My stomach is a mess today… I ate way too much dried un-sulfured fruit last night…
I had my first Whole 30 cheat, I licked a tiny bit of peanut butter off my finger last night making kids lunches…. I need to up my water intake too. I am getting in my protein, fruits and veggies.
No wine (or any alcohol) in 8 days. God this feels good. I’m sleeping like a baby and wish I could sleep more.
I was very bitchy this weekend, well more short tempered. I told the kids mommy is cranky please just do what I say. They didnt listen, lol. It’s the constant bickering between the two that really sends me into a tizzy. I wasn’t really emotional this past weekend, I bet that is coming. BF is away until later tonight. He is the one that seems to trigger my emotions when I am not eating sugar or drinking. I haven’t heard from him since he left Friday…. he texted me Saturday a “Good Morning” and I texted the same thing back… that was the last I heard. I told him no need to call all weekend unless an emergency arises, he is away with his buddies. He ticked me off Wednesday and Thursday night and I haven’t even spent time with him since New Years Day. I’m happy I had some alone time this weekend. Our relationship has had so many ups and downs…. its getting kind of old… like my drinking. Since he has been gone, I really had no urges to drink…
I’ve been reading many different blogs and one I have been following is making me question myself….
Why don’t I just do it??? Tell the world, I’m not drinking for ___________ days or I’m not drinking anymore. What is holding me back? What am I afraid of? Failure? Admitting that I don’t have control when I start to drink? I know drinking is not healthy for me and it makes me more depressed. I just recently watched a documentary, Fat, Sick & Nearly Dying. I know alcohol, processed foods, and sugar is no good, especially for me. I watched Biggest Loser last night and made my kids watch it with me. (I have one athletic skinny kid and one video gamer over weight kid.) I want them to learn how hard it is being overweight as a child and how teasing hurts. I was that kid too growing up. I ate for comfort. To this day, I eat for comfort and maybe I drink for comfort too. I know continuous healthy eating and exercise is the answer, I have done it before. I was once over 300 lbs, now I fluctuate around 180.

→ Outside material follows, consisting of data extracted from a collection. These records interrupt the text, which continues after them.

Every row gives one point. The points of each table are mixes of a few directions, plus a little noise. How many directions does each table use, and how many do they share? Where both have some left over, give the other angles between the two spaces (their principal angles), to ten degrees, smallest first.
(in the rows, 128 means zero)

First (4 x 3):
[[ 73 155 211]
 [169 109  68]
 [138 123 112]
 [132 127 122]]
Second (4 x 3):
[[171 108  66]
 [105 138 164]
 [154 117  90]
 [ 84 149 193]]
Directions: first 1, second 1, shared 1

First (8 x 4):
[[170 138  58  95]
 [ 88 143 179 115]
 [149 102 148 170]
 [158 106 128 161]
 [123 157  99  75]
 [152 104  66 161]
 [115 161 212  81]
 [ 71 116 136 165]]
Second (8 x 4):
[[129 144 151  99]
 [154 153 169  79]
 [ 48 139 125 129]
 [ 84 149 146 105]
 [186  76  71 201]
 [150  83  71 200]
 [139 145 154  95]
 [138 132 137 118]]
Directions: first 3, second 2, shared 2

First (8 x 6):
[[116 127 117 134 152 134]
 [139 129 133 122 111 124]
 [191 130 182  98  11  95]
 [118 128 119 134 145 134]
 [129 130 129 127 128 126]
 [160 130 155 111  66 111]
 [109 126 112 139 162 136]
 [ 62 125  75 158 249 161]]
Second (9 x 6):
[[110  90 176  63 147 158]
 [137 145 107 159 120 114]
 [139 149 100 163 117 113]
 [162 197  38 245  91  70]
 [108  89 176  64 150 160]
 [131 136 118 141 125 120]
 [127 125 132 122 129 133]
 [109  95 173  68 146 156]
 [125 125 132 126 128 131]]
Directions: first 1, second 1, shared 0; angles 90

First (10 x 9):
[[174 111 151 121  92 129 105 144 188]
 [127 119 142 124 234 121 143  35  84]
 [105 151 130 141  91 154 151 177 127]
 [ 90 134 121 130 248 121 159  36  42]
 [110 127  76 123  70  99  98 172 124]
 [125 131 112 128  76 125 117 172 144]
 [153 127 150 130  79 145 123 168 177]
 [152 129 162 131 113 150 135 141 163]
 [110 149 127 140  69 152 143 193 139]
 [134 103 108 112 209  86 106  42  92]]
Second (7 x 9):
[[ 77 111  39 107  22 184  97 119 141]
 [159 140 146 106 114 124 120 146 145]
 [169  84 181 111 139 118 130  98 154]
 [122 165 131 152 211 166 155  95 177]
 [161 117 199  88 156  87 161 147 150]
 [ 83 131 124 151 156  92 161 148  74]
 [127 145  77 181 102 126  76 140  59]]
Directions: first 3, second 5, shared 1; angles 30, 60

First (11 x 11):
[[100 175  60 155 140 107  83  47 189 126 108]
 [119  90 123 150 170 113 124 140 101  79 133]
 [152 174 165 119  86 143 133  94 144 156 111]
 [141 149 152 127 110 133 127 105 133 134 116]
 [147 117 172 133 131 132 138 129 100 102 121]
 [ 77 162   7 116 123 120  99 118 206 197 141]
 [119  86 122 138 163 118 129 156 100  93 137]
 [177 149 226 114  85 153 155 123  99 133 112]
 [146 121 168 118 115 139 147 149 106 130 132]
 [120  93 122 126 149 124 134 163 107 112 140]
 [107  95  91 112 140 128 141 187 121 147 154]]
Second (9 x 11):
[[124  87 148  81 109 164 133 167 151  81 127]
 [134 168 100 186 136  87 112  90  91 182 120]
 [121 102 141  83 115 160 129 142 171  81 125]
 [110 164 124 110 159 131 135  80 195 117 136]
 [121 171 140 135 192 107 168  94 146 156 159]
 [149 111 124 169 106 108 117 163  44 165 120]
 [142 100 109 149  74 130  90 155  79 131  99]
 [131 140 156 127 182 115 176 136 117 151 163]
 [120 109 113 106  84 153  93 127 159  90 100]]
Directions: first 3, second 3, shared 1; angles 90, 90

First (11 x 12):
[[136 166 119 139 105 167 158 122  82  88 106 133]
 [134 148 163 203 200 117 204 126 159 133 158 142]
 [161 116 136 149 186 118 121 137 142 202 137  93]
 [136 143 163 132  94  14 169 138 144  48 167 193]
 [ 69 105 102 102  97 191  55  57 112  71 110 176]
 [ 57 117 104 140 127 136 122 195 145 174  62  94]
 [142 125 117 149 173 150 101 128 115 191 103  97]
 [102  97 147 121 133  66 123 137 183 124 158 152]
 [134 125 139  93  79 110 127  88 130  47 171 179]
 [199 138 114 118 147 160 102 120  83 185 119  78]
 [140 125 104  64  69 179 127 161 115 144 117  73]]
Second (9 x 12):
[[ 82 126 114 161 108  80 154 177 148  88 153 200]
 [204 134 136 158 143  86 162 149 115 131 203 161]
 [239 190 123  86 159 128 138  83 108 175 140  62]
 [145 133 122 106 126 175 117 123 107 160  96  72]
 [142 175 114 148 152 120 160 111 131 115 146 154]
 [121  66 182 138 142  71  95  88 159  99 170 173]
 [112 118 134  95 130 185  91  92 120 152  72  66]
 [ 59  78 146 152 132 191  99 109 127 115  92 132]
 [ 48 133  81 109  60 116 135 220 137 118  78 132]]
Directions: first 6, second 5, shared 3; angles 40, 80

First (11 x 14):
[[128 137 118 149 121 111 133 127 130 137 128 120 115 137]
 [ 77  58 154 162 121 116 146 132 172 147  68  56 151 152]
 [150 156 130 156 137 135 152 122  76 166 163 175 107 147]
 [105 116 116  97  63 105  70 172 171  72  77  90 159  48]
 [129 135 132 167 120 118 145 130 107 159 132 136 115 143]
 [140 188  47  84  80 119 102 178  74 108 141 163 112  49]
 [167 135 227 181 137 119 103  84 165 120 156 157 132 165]
 [112  80 168  31 129 197  93 157 124  78 103 157 202  52]
 [128 125 129 128 148 168 170 137  50 179 148 180 130 136]
 [142 174  24 103 182 102 158  90 149 122 162  88  65 186]
 [131 106 163 150 170 118 136  79 191 122 129  88 122 194]]
Second (8 x 14):
[[126 122 103  66 180 192 167 123  69 140 149 164 134 124]
 [162 131 113 100 125 113  87 154 133 136 168 179 144 170]
 [114 139 248 203 157 171 183  38 124 102  98  95 108  74]
 [ 91 109  82 143 123 113 164 138 126 155  96  75 113 138]
 [161 140 147 124 122 126  98 136 122 130 162 181 139 143]
 [ 83 132  15  76  68 111 118 201 103 113  79  86 128  44]
 [173 126 164 119 128  95  58 119 205  97 162 147 146 183]
 [116 123 150 196 116 103 148 114 140 152 112  97 111 150]]
Directions: first 5, second 5, shared 4; angles 70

Do I need Jillian yelling in my face, what’s holding you back? Stop being a baby and making excuses and just do it!
I think the answer lies inside of me and I need help or the courage to find it. The first step is being honest with myself and seeking therapy… I’ve scratched that surface a few times in the last year and it got hard and real and I didn’t want to deal with it. I made up excuses (kids, money, time, work) and cancelled those appointments….
So after these 30 Days, I’m hoping the motivation or light bulb will click on and I will see the light….
Until then, I keep plugging away one day at a time.